Court Opinion

ID: 1218130
Source: CourtListenerOpinion
Date Created: 2013-10-30 05:04:13.930718+00
Date Added: 2024-06-11T15:11:14.663491
License: Public Domain

123 Ariz. 208 (1979)
598 P.2d 1027
Lewis B. WARD, Sr., Plaintiff/Appellant,
v.
CHEVRON U.S.A. INC., a corporation, Standard Oil Company of California, Western Operations, Inc., a Delaware Corporation, Don Nelson and Jane Doe Nelson, husband and wife, Defendants/Appellees.
No. 2 CA-CIV 3171.
Court of Appeals of Arizona, Division 2.
May 23, 1979.
Rehearing Denied June 27, 1979.
Review Denied July 19, 1979.
*209 Molfoy, Jones, Donahue, Trachta, Childers & Mallamo, P.C. by D. Michael Mandig, and Michael J. Meehan, Tucson, for plaintiff/appellant.
Ryley, Carlock & Ralston by N. Warner Lee and Susan M. Swick, Phoenix, for defendants/appellees.
OPINION
RICHMOND, Chief Judge.
The question on this appeal is whether the Petroleum Products Franchises Act, A.R.S. § 44-1551, et seq., can be applied to a franchise agreement in existence on the date the act took effect. The trial court found that it could not and entered summary judgment for defendants. We affirm.
Plaintiff and defendant Standard Oil Company of California, Western Operations, Inc., entered into a "dealer lease" and "three-party dealer supply contract" dated August 7, 1972, covering plaintiff's operation of a Chevron service station at Willcox. Both agreements were for a term ending August 15, 1977, and made no provision for renewal. By letter dated June 28, 1977, plaintiff was notified that the agreements would not be renewed. Thereafter he commenced this action seeking compensatory and punitive damages for violations of the Petroleum Products Franchises Act, which imposes limitations on the power of terminating or failing to renew franchise agreements and establishes requirements regarding repurchase of merchandise on termination. Besides Standard, defendants are Chevron U.S.A. Inc. and Mr. and Mrs. Don Nelson. Chevron is joined as an affiliate of or successor to Standard, and Nelson is designated in the complaint as Standard's authorized agent.[1] Defendants filed a motion for summary judgment which was granted "on the basis that the Petroleum [Products] Franchise Act does not govern the Lease and Contract involved in this action."
The rights and obligations of the parties vested on the date the agreements were executed. The law in force at that time formed a part of each contract. Foltz v. Noon, 16 Ariz. 410, 146 P. 510 (1915).
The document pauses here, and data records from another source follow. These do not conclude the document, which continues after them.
Each row is a point. A path goes straight from each point to the next, and from the last back to the first. The post is the endless flat space through its rows: a point in 2 columns, a line in 3, a plane in 4, and so on, so that a path can go around it. Count how often the path circles the post. Going back the other way cancels.

Post:
[[ 17  -5 -33]
 [-11  -1  37]]
Path (23 x 3):
[[  5 -37  16]
 [-23 -22 -14]
 [-27  21 -26]
 [-42  -1 -36]
 [ -8 -12 -25]
 [-51  25   9]
 [ -6  15  25]
 [ 60  10   4]
 [ 15 -35  30]
 [-41 -19  41]
 [-19 -29  54]
 [-15 -18  -8]
 [-35  12  39]
 [ 13  41   4]
 [ 10   4  49]
 [ 27 -24 -16]
 [-14 -42 -11]
 [-25  10  -4]
 [  2  40  -5]
 [ 10   4  31]
 [ 38  16 -13]
 [ 22  36  37]
 [ 51  -7  18]]
Times around: 3

Post (10 x 11):
[[  2  -1  10  10  -1  12  -9   1   1  -6 -13]
 [  3 -13   8  29  11 -24  -4   7 -60  -1   1]
 [  9   2   0 -23  -3  11  -2 -41  -8 -22  29]
 [  0   6 -12   8  14  -8 -23  13  20  13  12]
 [  3   9   5  16  -4  -6  16  -1  16  11   4]
 [  0   0   6 -21  22   3   8  15   9  11  22]
 [ -2  -4 -13   7  -4  14  43  26  14  13  18]
 [ 10   5  -7  -2   4 -10  -2   8  -6   5 -10]
 [ -2  -3   2  13  10   0 -12  10 -23  28 -11]
 [ -4  13   1  -9  -6  -8 -16  13   8  10  17]]
Path, 16 rows:
[[ -5  -1   4   6   3   0   1   3 -16   8  -3]
 [ -3 -12  -3 -18  15 -24   2  21  12 -17  12]
 [ -2  -3 -13 -10 -15  20   1  20  -6  29  -2]
 [ 22 -12  -2  30   9   4  25   4  -2  20  21]
 [  6  16  10   9  -8   5   8  -1 -15  10   6]
 [  5  14 -14  20   9 -10  13  12  -6   3   7]
 [  9  10  -9  19   7   2 -30   9  -9  16   6]
 [  6 -12   8  29   7   4  -1   6   4  11  14]
 [  5  -6 -11 -15  -3 -13  -4   7  -2   1   8]
 [  3  10 -10  -5  12 -20  -9 -10   2  26  -2]
 [ -1  35   4  -1   0 -28  14 -10  -9   1  10]
 [  6  13  -6  -3  25  -3  -6  18 -11  12  21]
 [ -3   3  11  16 -20  -6   6  24 -26   2  26]
 [ 14   2   5  -5 -10  -5  -2  -1  -2   9   9]
 [  4  -2  10   9  11  12  -5  18  -5   2  -4]
 [ -4   3 -14   9  21   6  -2  26  -8  -5  16]]
Times around: 0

The Petroleum Products Franchises Act became effective some two years later on August 9, 1974. Its application would burden the contracts with new obligations that did not exist at the time they were executed, thereby violating the Arizona Constitution, Article 2, Section 25. Foltz v. Noon, supra; see also Kresos v. White, 47 Ariz. 175, 54 P.2d 800 (1936).
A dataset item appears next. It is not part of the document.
Every row gives one point. The last column is the point's height on a tilted bowl or saddle (a function of degree 2), plus a little noise. Count its main directions that bend up, bend down and stay straight.

Points (15 x 4):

We are unable to agree with plaintiff that the statute may be given retroactive effect because the impairment of the *210 parties' contract is minimal and thus of no constitutional significance. Cf. Allied Structural Steel Co. v. Spannaus, 438 U.S. 234, 98 S. Ct. 2716, 57 L. Ed. 2d 727 (1978). The statutory violations alleged in the complaint are "failure to renew ... in bad faith ..., without good cause, and in addition, even had such termination not been in bad faith and without good cause, ... in an attempt to impose unreasonable performance standards, under the circumstances...." Limitations requiring good faith and good cause for termination and reasonable performance standards are not an insubstantial burden on a contract without such obligations. Neither is the requirement in § 44-1558 that a petroleum products distributor make a good faith offer to repurchase certain products from the dealer in the event of termination, cancellation, or failure to renew a franchise agreement.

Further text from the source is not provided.